The main question hanging over this vote is whether it will produce mass protests similar to those that followed the country’s last sham presidential election in 2020. Members of the European Parliamentcharge that, since 2020, “Tens of thousands of peaceful protesters have been arrested and nearly 1,300 political prisoners, including opposition political figures, are still kept in Belarusian detention facilities.” Tens of thousands more have been forced to flee the country.

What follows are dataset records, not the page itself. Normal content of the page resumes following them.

Here is a tiny trained network, its code and every weight. The questions are about switching its units off for an input and a class, where a switched-off unit gives its printed mean instead of its output.

import numpy as np


def w(rows, s, z=0):
    codes = np.array(rows[::2]) - 128.0
    scale = np.full(codes.shape[1], s)
    scale[-1] = z or s
    return codes * scale


def f(y):
    return np.maximum(y, 0)


def log_softmax(a):
    a = a - a.max(-1, keepdims=True)
    return a - np.log(np.exp(a).sum(-1, keepdims=True))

Though Lukashenko’s government has not sent troops into Ukraine, his government has allowed Russia to use its territory as a staging ground for attacks on Ukraine since the first day of the war in February 2022. Any election-related instability in Belarus would worry not only Lukashenko but Vladimir Putin as well.
2. Germany – Feb. 23
On Nov. 6, deep ideological differences over economic reform broke up Chancellor Olaf Scholz’s three-party coalition government, a development that allowed Germany, a country in economic crisis, to move up elections from September 2025 to February. A key question is whether the vote will produce a winner with a strong enough mandate to make the tough political choices needed to restore vitality to Europe’s largest economy.

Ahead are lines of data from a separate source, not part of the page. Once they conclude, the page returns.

Here is a tiny trained network, its code and every weight. The questions are about switching its units off for an input and a class, where a switched-off unit gives its printed mean instead of its output.

import numpy as np


def w(rows, s, z=0):
    codes = np.array(rows[::2]) - 128.0
    scale = np.full(codes.shape[1], s)
    scale[-1] = z or s
    return codes * scale


def f(y):
    return np.maximum(y, 0)


def log_softmax(a):
    a = a - a.max(-1, keepdims=True)
    return a - np.log(np.exp(a).sum(-1, keepdims=True))


def net(x, mask):
    res = np.array(x, float).reshape(1, 4) / 4 @ E
    y = f(res @ A[0][:, :-1].T + A[0][:, -1])
    res = res + np.where(mask, y, B[0][:, -1]) @ B[0][:, :-1]
    return log_softmax(res[-1] @ U[:, :-1].T + U[:, -1])


A, B = {}, {}
E = w([
[209,87,255,136,99,174,145],'x0',
[158,47,60,212,152,224,40],'x1',
[242,210,81,203,196,102,189],'x2',
[204,78,86,130,20,34,61],'x3',
],0.0049)
A[0] = w([
[138,131,115,148,134,142,121,154],'n0',
[49,130,29,116,145,79,130,63],'n1',
[57,170,157,144,217,241,164,135],'n2',
[71,151,53,124,161,84,122,105],'n3',
[120,166,161,104,140,45,171,126],'n4',
[69,84,144,122,111,135,102,80],'n5',
[83,85,207,116,90,141,108,75],'n6',
[149,123,167,139,116,142,137,56],'n7',
[57,159,40,133,116,110,135,90],'n8',
[114,133,106,119,154,118,127,102],'n9',
[90,188,188,83,110,2,201,46],'n10',
[13,58,153,75,81,137,88,81],'n11',
[160,113,127,125,79,82,98,72],'n12',
[213,172,98,141,177,106,162,108],'n13',
[127,90,87,142,140,175,103,116],'n14',
[155,117,178,143,108,140,141,43],'n15',
[216,103,231,124,107,161,147,72],'n16',
[73,117,141,95,101,138,97,65],'n17',
[70,108,155,126,116,134,118,97],'n18',
[105,121,136,111,142,148,130,96],'n19',
[97,156,87,128,133,125,130,57],'n20',
[116,137,78,123,111,89,106,78],'n21',
[146,137,165,108,123,147,101,63],'n22',
[71,167,151,132,193,176,148,14],'n23',
[196,95,86,124,36,23,62,57],'n24',
[179,108,214,139,106,159,145,27],'n25',
[165,140,123,142,155,114,131,81],'n26',
[110,141,153,129,126,77,157,133],'n27',
[190,152,97,131,176,123,166,3],'n28',
[87,106,123,105,101,138,130,77],'n29',
[229,164,110,159,175,115,172,61],'n30',
[156,134,110,139,98,108,134,45],'n31',
[181,152,104,141,174,103,150,133],'n32',
[84,158,153,115,178,173,170,12],'n33',
[158,63,35,185,163,246,58,193],'n34',
[98,139,100,151,125,114,134,86],'n35',
[152,95,81,157,152,187,109,123],'n36',
[122,124,86,103,139,126,130,55],'n37',
[93,149,167,112,135,87,154,146],'n38',
[148,122,112,140,87,93,137,81],'n39',
],0.0078,0.00051)
B[0] = w([
[129,136,137,126,109,123,128,147],'n0',
[156,125,192,132,211,180,119,201],'n1',
[128,9,46,119,129,68,147,234],'n2',
[147,128,182,134,196,171,117,189],'n3',
[137,127,168,102,59,131,100,194],'n4',
[122,193,104,146,118,122,139,179],'n5',
[129,206,96,160,142,140,134,191],'n6',
[130,121,150,128,162,145,121,151],'n7',
[150,125,187,133,196,173,126,190],'n8',
[134,125,141,132,152,132,124,146],'n9',
[133,114,216,90,13,119,89,236],'n10',
[130,248,56,177,120,124,147,235],'n11',
[120,62,89,122,142,117,141,173],'n12',
[107,211,76,162,115,129,129,197],'n13',
[138,133,174,111,82,114,123,178],'n14',
[132,120,156,128,173,150,121,158],'n15',
[137,114,186,126,235,178,114,202],'n16',
[125,184,95,153,123,130,137,178],'n17',
[126,167,97,149,123,125,131,169],'n18',
[128,117,101,131,126,117,138,151],'n19',
[135,123,152,131,165,149,126,156],'n20',
[136,100,136,135,174,144,132,164],'n21',
[138,135,143,131,153,141,124,147],'n22',
[124,49,74,123,131,101,147,191],'n23',
[102,4,40,116,154,85,174,228],'n24',
[140,118,180,121,207,163,114,183],'n25',
[115,165,108,136,133,125,133,155],'n26',
[132,121,154,121,88,127,112,165],'n27',
[116,186,81,150,116,132,133,176],'n28',
[134,170,110,148,126,128,139,163],'n29',
[107,228,76,162,133,140,134,203],'n30',
[114,109,99,129,130,120,143,151],'n31',
[115,190,98,150,116,130,136,177],'n32',
[122,51,80,122,133,101,132,185],'n33',
[131,140,237,68,15,108,106,253],'n34',
[132,129,151,129,151,147,129,149],'n35',
[122,132,162,103,66,118,107,186],'n36',
[133,125,150,129,151,142,126,147],'n37',
[134,118,148,116,82,121,107,174],'n38',
[116,91,96,127,130,120,134,158],'n39',
],0.018,0.0061)
U = w([
[137,128,191,63,2,107,68,237],'0',
[101,226,51,207,116,135,141,224],'1',
[109,15,48,112,145,74,160,11],'2',
[184,115,193,134,241,219,93,4],'3',
],0.0088,0.00032)

Each question gives the input, the list of numbers given to net, and the class t.
The units are the neurons (one row each of A and B). Each row of codes is followed by its name. A weight is (code - 128) times the scale printed after its matrix; where a second scale follows, it is the last column's (A, B and U).
mask holds one flag per neuron, in row order. A switched-off neuron (its flag False) gives its mean, the last column of its row in B, instead of its output. The means were averaged over made-up inputs and are rounded, as every weight is.
A unit's drop is (log p(t) with every unit on - log p(t) with that unit switched off) / (log p(t) with every unit on - log p(t) with every unit switched off).
unit that matters most: the unit with the biggest drop
top k neurons: the k neurons with the biggest drops, biggest first
drop when u is switched off: that unit's drop, to one decimal
input [-4,2,-7,1], class 1: unit that matters most : n11
input [-6,-7,5,-5], class 0: top 2 neurons : [n10 n4]
input [5,6,7,-7], class 1: top 3 neurons : [n30 n13 n24]
input [3,-3,2,4], class 2: top 2 neurons : [n34 n24]
input [-3,-1,6,7], class 2: top 2 neurons : [n24 n11]
input [7,-1,8,6], class 1: top 2 neurons : [n30 n13]
input [-3,-1,-7,7], class 1: top 2 neurons : [n11 n2]
input [-6,-5,-3,0], class 3: top 2 neurons : [n34 n1]
input [-2,3,1,-5], class 2: top 2 neurons : [n2 n10]
input [-8,-8,5,-1], class 0: top 3 neurons : [n10 n4 n16]
input [-6,7,6,-8], class 2: top 2 neurons : [n2 n23]
input [-3,-5,5,-1], class 0: top 2 neurons : [n10 n11]
input [3,-4,-5,4], class 1: top 2 neurons : [n34 n11]
input [-6,6,3,-5], class 0: unit that matters most : n34
input [4,-5,-4,8], class 2: drop when n24 is switched off : 0.9
input [-7,7,7,-2], class 0: drop when n14 is switched off : 0.1
input [-5,-4,-2,5], class 2: drop when n33 is switched off : -0.1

But the thorny subject of immigration also hangs over the scene, especially after a Saudi Arabian national carried out a deadly mid-December terror attack on a Christmas market in Magdeburg.

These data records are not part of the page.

Here is a tiny trained network, its code and every weight. The questions are about switching its units off for an input and a target symbol, where a switched-off unit gives its printed mean instead of its output.

import numpy as np


def w(rows, s, z=0):
    codes = np.array(rows[::2]) - 128.0
    scale = np.full(codes.shape[1], s)
    scale[-1] = z or s
    return codes * scale


def norm(h):
    return h / np.sqrt((h * h).mean(-1, keepdims=True) + 1e-5)


def f(y):
    return np.maximum(y, 0)


def softmax(a):
    e = np.exp(a - a.max(-1, keepdims=True))
    return e / e.sum(-1, keepdims=True)


def log_softmax(a):
    a = a - a.max(-1, keepdims=True)
    return a - np.log(np.exp(a).sum(-1, keepdims=True))


def net(x, mask):
    ids = ['ΓΛΣΦΨΩαεζητ'.index(c) for c in x.split()]
    T = len(ids)
    res = E[ids] + P[:T]
    u = 0
    for l in range(2):
        r = norm(res)
        for j in range(2):
            rows = slice(2 * j, 2 * j + 2)
            q, k, v = (r @ M[l][rows].T for M in (Q, K, V))
            z = softmax(np.where(np.tri(T) > 0, q @ k.T / 2**0.5, -1e9)) @ v
            o = O[l][rows]
            res = res + np.where(mask[u + j], z, o[:, -1]) @ o[:, :-1]
        u += 2
        y = f(norm(res) @ A[l][:, :-1].T + A[l][:, -1])
        res = res + np.where(mask[u : u + 16], y, B[l][:, -1]) @ B[l][:, :-1]
        u += 16
    return log_softmax(norm(res)[-1] @ U[:, :-1].T + U[:, -1])


Q, K, V, O, A, B = {}, {}, {}, {}, {}, {}
E = w([
[155,135,163,138,139,99],'Γ',
[156,119,154,139,132,63],'Λ',
[145,112,146,85,88,100],'Σ',
[102,124,127,160,137,109],'Φ',
[190,130,140,66,140,125],'Ψ',
[45,174,91,180,194,178],'Ω',
[114,104,149,141,151,75],'α',
[114,98,144,139,251,115],'ε',
[124,69,149,154,119,76],'ζ',
[83,104,100,149,147,94],'η',
[141,130,158,144,120,90],'τ',
],0.028)
P = w([
[150,216,82,113,93,73],'0',
[4,118,245,171,148,136],'1',
[112,163,87,179,71,113],'2',
[213,143,89,111,151,82],'3',
[25,104,214,169,158,155],'4',
[119,147,91,170,81,137],'5',
[209,133,85,118,160,108],'6',
[43,99,201,163,156,180],'7',
[120,132,92,161,91,153],'8',
[200,126,83,123,164,131],'9',
[55,96,186,152,154,197],'10',
[123,122,91,155,97,170],'11',
[208,116,83,120,172,138],'12',
],0.015)
Q[0] = w([
[222,107,1,109,120,147],'L0H0',
[219,145,62,187,238,31],'L0H0',
[124,119,153,104,188,20],'L0H1',
[36,99,196,163,47,127],'L0H1',
],0.0081)
K[0] = w([
[149,6,156,161,100,216],'L0H0',
[207,23,91,167,118,162],'L0H0',
[136,20,152,106,82,128],'L0H1',
[97,200,193,203,122,15],'L0H1',
],0.012)
V[0] = w([
[44,14,226,115,155,172],'L0H0',
[35,168,154,84,170,2],'L0H0',
[192,136,89,142,242,219],'L0H1',
[132,62,136,11,78,194],'L0H1',
],0.0033)
O[0] = w([
[153,103,156,218,78,104,3],'L0H0',
[145,124,121,146,156,160,251],'L0H0',
[80,163,83,109,173,7,26],'L0H1',
[154,109,78,136,151,186,27],'L0H1',
],0.011,0.0032)
A[0] = w([
[139,81,30,117,42,132,3],'L0N0',
[167,140,168,164,50,89,21],'L0N1',
[70,111,107,179,177,115,39],'L0N2',
[80,101,163,182,178,90,126],'L0N3',
[105,86,134,152,111,110,141],'L0N4',
[118,68,150,107,214,94,191],'L0N5',
[147,250,153,93,105,161,85],'L0N6',
[103,110,145,186,114,163,72],'L0N7',
[154,84,155,135,149,153,155],'L0N8',
[186,116,96,137,158,102,145],'L0N9',
[117,60,179,125,74,171,187],'L0N10',
[184,115,133,212,114,113,155],'L0N11',
[60,93,131,132,158,125,164],'L0N12',
[169,95,115,143,109,82,142],'L0N13',
[123,37,95,176,47,69,82],'L0N14',
[137,126,120,200,200,171,183],'L0N15',
],0.014,0.0057)
B[0] = w([
[112,7,103,117,118,164,141],'L0N0',
[137,136,141,169,102,125,190],'L0N1',
[173,111,179,151,149,117,179],'L0N2',
[101,120,97,88,137,176,237],'L0N3',
[112,159,137,132,114,138,178],'L0N4',
[125,170,156,139,105,142,255],'L0N5',
[73,92,123,149,144,109,155],'L0N6',
[114,132,139,101,149,107,171],'L0N7',
[99,84,91,162,143,124,187],'L0N8',
[178,98,143,76,130,131,208],'L0N9',
[115,162,152,136,174,133,213],'L0N10',
[152,133,120,114,111,95,227],'L0N11',
[166,134,111,117,127,127,206],'L0N12',
[124,135,139,137,77,144,206],'L0N13',
[146,201,118,144,80,141,200],'L0N14',
[164,132,136,127,69,81,213],'L0N15',
],0.015,0.01)
Q[1] = w([
[106,90,73,229,78,166],'L1H0',
[247,119,55,104,99,34],'L1H0',
[114,129,221,95,188,182],'L1H1',
[79,162,146,198,142,165],'L1H1',
],0.011)
K[1] = w([
[135,151,128,118,14,168],'L1H0',
[194,121,121,197,141,223],'L1H0',
[10,71,129,78,168,91],'L1H1',
[64,168,109,121,78,78],'L1H1',
],0.012)
V[1] = w([
[93,112,229,101,2,149],'L1H0',
[182,2,217,111,129,36],'L1H0',
[134,104,228,136,49,67],'L1H1',
[164,192,191,201,145,210],'L1H1',
],0.0095)
O[1] = w([
[129,60,164,91,6,207,217],'L1H0',
[245,142,214,109,121,141,149],'L1H0',
[18,140,75,88,156,1,255],'L1H1',
[146,153,142,249,150,56,187],'L1H1',
],0.0096,0.0072)
A[1] = w([
[102,115,137,223,105,135,22],'L1N0',
[175,113,163,114,152,104,130],'L1N1',
[180,40,46,76,127,112,74],'L1N2',
[74,168,174,148,193,139,157],'L1N3',
[124,139,44,143,85,118,2],'L1N4',
[154,142,145,66,101,66,15],'L1N5',
[111,209,121,202,108,120,62],'L1N6',
[195,135,126,91,187,189,147],'L1N7',
[133,116,79,184,112,77,91],'L1N8',
[63,150,160,129,91,132,111],'L1N9',
[153,98,163,89,136,186,198],'L1N10',
[131,142,87,79,193,148,68],'L1N11',
[121,124,141,133,100,59,168],'L1N12',
[113,7,153,146,112,117,80],'L1N13',
[80,125,116,214,140,120,104],'L1N14',
[105,119,148,138,89,233,70],'L1N15',
],0.017,0.0064)
B[1] = w([
[129,29,150,60,97,221,156],'L1N0',
[122,137,154,93,130,200,187],'L1N1',
[121,216,109,26,119,100,180],'L1N2',
[171,110,52,152,21,98,216],'L1N3',
[190,184,95,202,178,167,155],'L1N4',
[103,112,119,215,132,172,209],'L1N5',
[113,90,112,45,185,88,211],'L1N6',
[63,145,176,205,42,145,173],'L1N7',
[169,162,109,148,171,78,177],'L1N8',
[216,87,120,140,124,129,206],'L1N9',
[161,161,48,90,208,37,195],'L1N10',
[179,127,161,141,150,218,146],'L1N11',
[77,134,141,139,194,163,244],'L1N12',
[213,22,57,200,145,31,150],'L1N13',
[64,160,210,71,131,169,167],'L1N14',
[76,92,149,175,250,164,163],'L1N15',
],0.011)
U = w([
[98,99,138,108,187,148,252],'Γ',
[52,132,212,109,87,36,58],'Λ',
[195,80,70,82,120,54,94],'Σ',
[27,143,100,130,65,151,200],'Φ',
[135,233,123,56,103,144,30],'Ψ',
[92,197,89,175,195,39,83],'Ω',
[109,44,148,139,57,151,227],'α',
[191,136,204,181,156,121,165],'ε',
[142,159,104,204,11,46,29],'ζ',
[144,130,52,189,140,173,217],'η',
[117,46,122,205,149,53,187],'τ',
],0.011,0.0033)

Each question gives the input, a string of symbols that net reads in full, and the target symbol t.
The units are the heads (2 rows each of Q, K, V and O) and the neurons (one row each of A and B). Each row of codes is followed by its name. A weight is (code - 128) times the scale printed after its matrix; where a second scale follows, it is the last column's (O, A, B and U).
mask holds one flag per unit, layer by layer, with each layer's heads first. A switched-off unit (its flag False) gives its mean, the last column of its rows in O or B, instead of its output. The means were averaged over made-up inputs and are rounded, as every weight is.
A unit's drop is (log p(t) with every unit on - log p(t) with that unit switched off) / (log p(t) with every unit on - log p(t) with every unit switched off).
The circuit of an input: a set's keep is (log p(t) with only the set's units on - log p(t) with every unit switched off) / (log p(t) with every unit on - log p(t) with every unit switched off). Starting from the 12 units with the biggest drops (on a tie, the unit counted first), units are removed one at a time, each time the one whose removal leaves the highest keep (on an exact tie, the one counted first), for as long as the keep stays at least 0.8.
units of the circuit, in order: the units of the circuit, biggest drop first
top k neurons: the k neurons with the biggest drops, biggest first
heads that matter: for each layer, one digit per head in row order, 1 if its drop is at least 0.15 and else 0, layers parted by /
input Ω τ Λ Ψ Σ, target Φ: units of the circuit, in order => (L1H0, L0H1, L0N15)
input τ α τ η Λ Φ τ η ε, target ε: top neuron => (L0N15)
input Λ Λ ε Φ Γ Φ η, target ε: units of the circuit, in order => (L0N2, L1H0, L1N3, L0N15)
input Ψ Λ ζ η Φ Λ Ψ Λ Φ ζ Λ, target ζ: heads that matter => 10 / 10
input Ω ζ ζ τ Λ Γ Λ η Ω η Σ α, target Ψ: heads that matter => 00 / 00
input η Ψ Φ Φ ζ Φ η, target ζ: units of the circuit, in order => (L0H0, L0N14)
input τ Φ Ψ Σ Φ Ψ τ Σ Ψ Ψ, target Ψ: heads that matter => 01 / 00
input Λ Γ τ τ Λ, target ε: heads that matter => 10 / 10
input Φ Ψ τ τ Λ, target η: heads that matter => 10 / 11
input Σ Ψ τ Λ τ, target Γ: top 2 neurons => (L0N6, L1N15)
input Σ Λ Γ ε Ψ Φ ζ Φ Ψ Ψ α, target Γ: top 2 neurons => (L0N5, L0N6)
input Λ Σ Ω, target Γ: heads that matter => 00 / 00
input Λ Ψ Ψ Λ τ, target ε: top 3 neurons => (L0N6, L0N5, L0N11)
input Λ Λ η ε Λ α ζ, target ζ: units of the circuit, in order => (L0N14)
input Γ ζ Ψ ζ Λ ζ Σ τ Γ ζ Λ, target Ψ: heads that matter => 10 / 11
input ε τ ζ ε Γ τ τ, target ε: top 3 neurons => (L0N9, L1N3, L0N11)
input Γ Φ Γ α ε, target Ψ: heads that matter => 10 / 11
input Λ Ψ Ψ Γ Λ Σ, target α: heads that matter => 10 / 00
input Λ τ τ τ, target τ: heads that matter => 11 / 10
input Ψ ζ Λ Φ Φ Γ Ω ε Φ Γ, target ε: top 2 neurons => (L0N15, L0N8)
input Φ η Ψ Γ, target Ψ: heads that matter => 01 / 00
input τ α Λ Λ Φ Φ ζ Λ τ, target Λ: top neuron => (L1N6)
input Ω Λ τ α Λ, target Φ: heads that matter => 01 / 11
input α Λ Φ τ τ Λ Λ τ Λ ε Λ, target τ: heads that matter => 11 / 10
input τ Λ Λ Ψ ζ τ Φ Ψ Λ η ζ Ω, target Γ: top 2 neurons => (L0N15, L0N9)
input Φ ζ Φ α τ Γ η Φ Λ ε, target ε: heads that matter => 00 / 00
input Ψ Ψ Λ Λ τ η α ζ η τ, target ζ: heads that matter => 10 / 00
input ζ Λ Ψ Λ Λ Γ τ τ η Φ Λ, target α: top 4 neurons => (L0N9, L0N1, L0N8, L0N10)
input Λ Λ τ Λ η ζ η Φ Ψ η Ω, target ε: top 2 neurons => (L0N14, L0N6)
input Φ Λ ζ Λ Φ Σ, target α: top 3 neurons => (L0N0, L1N0, L0N14)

The far-right Alternative for Germany party has surged in recent years with an anti-immigration platform, and now polls at nearly 20%, ahead of Scholz’s Social Democrats, and second only to the conservative Christian Democratic Union. Elon Musk’s endorsement could well boost the party further.
Scholz will lead a caretaker government until the Bundestag, Germany’s parliament, elects a new chancellor in April or May. If the CDU maintains its lead, party chief Friedrich Merz will probably be the next chancellor.
But once the votes are counted, can the CDU form a strong enough governing coalition to maintain its political standing in the face of populist attacks from non-traditional parties? If, like Scholz’s coalition, Merz needs two parties to join, he’ll face the same internal divisions that crippled Scholz from the beginning of his term in December 2021. And if the AfD and the far-left Alliance Sahra Wagenknecht can win more than one-third of Bundestag seats, together they can threaten a new bid to allow the German government to spend more money.
3. Australia — before May
This year, Australians will go to the polls for the first time since 2022, when the Labor Party ended nine years of dominance by the conservative Liberal Party. While in power, Labor has passed major climate legislation, deftly walked the line of preserving Australia’s deep economic ties to China while pushing back on Beijing’s regional assertiveness, and imposed a landmark, and popular, social media ban for minors.
But none of that is the main issue for Australians, which is the economy. And here the Labor Party has struggled, earning terrible marks for rising housing costs, a top concern for more than 90% of voters, according to one industry poll. A flurry of housing legislation in recent months has been too little, too late. The bad vibes extend to wage growth too, even though salaries have grown faster than inflation for the past year.
Neither Prime Minister Anthony Albanese nor his main opponent, Liberal Party leader Peter Dutton, is well-liked, meaning Australians are choosing between unpopular options. Whoever wins could easily wind up with a minority government, leaving Australians with a weak government that may be challenged to address big problems.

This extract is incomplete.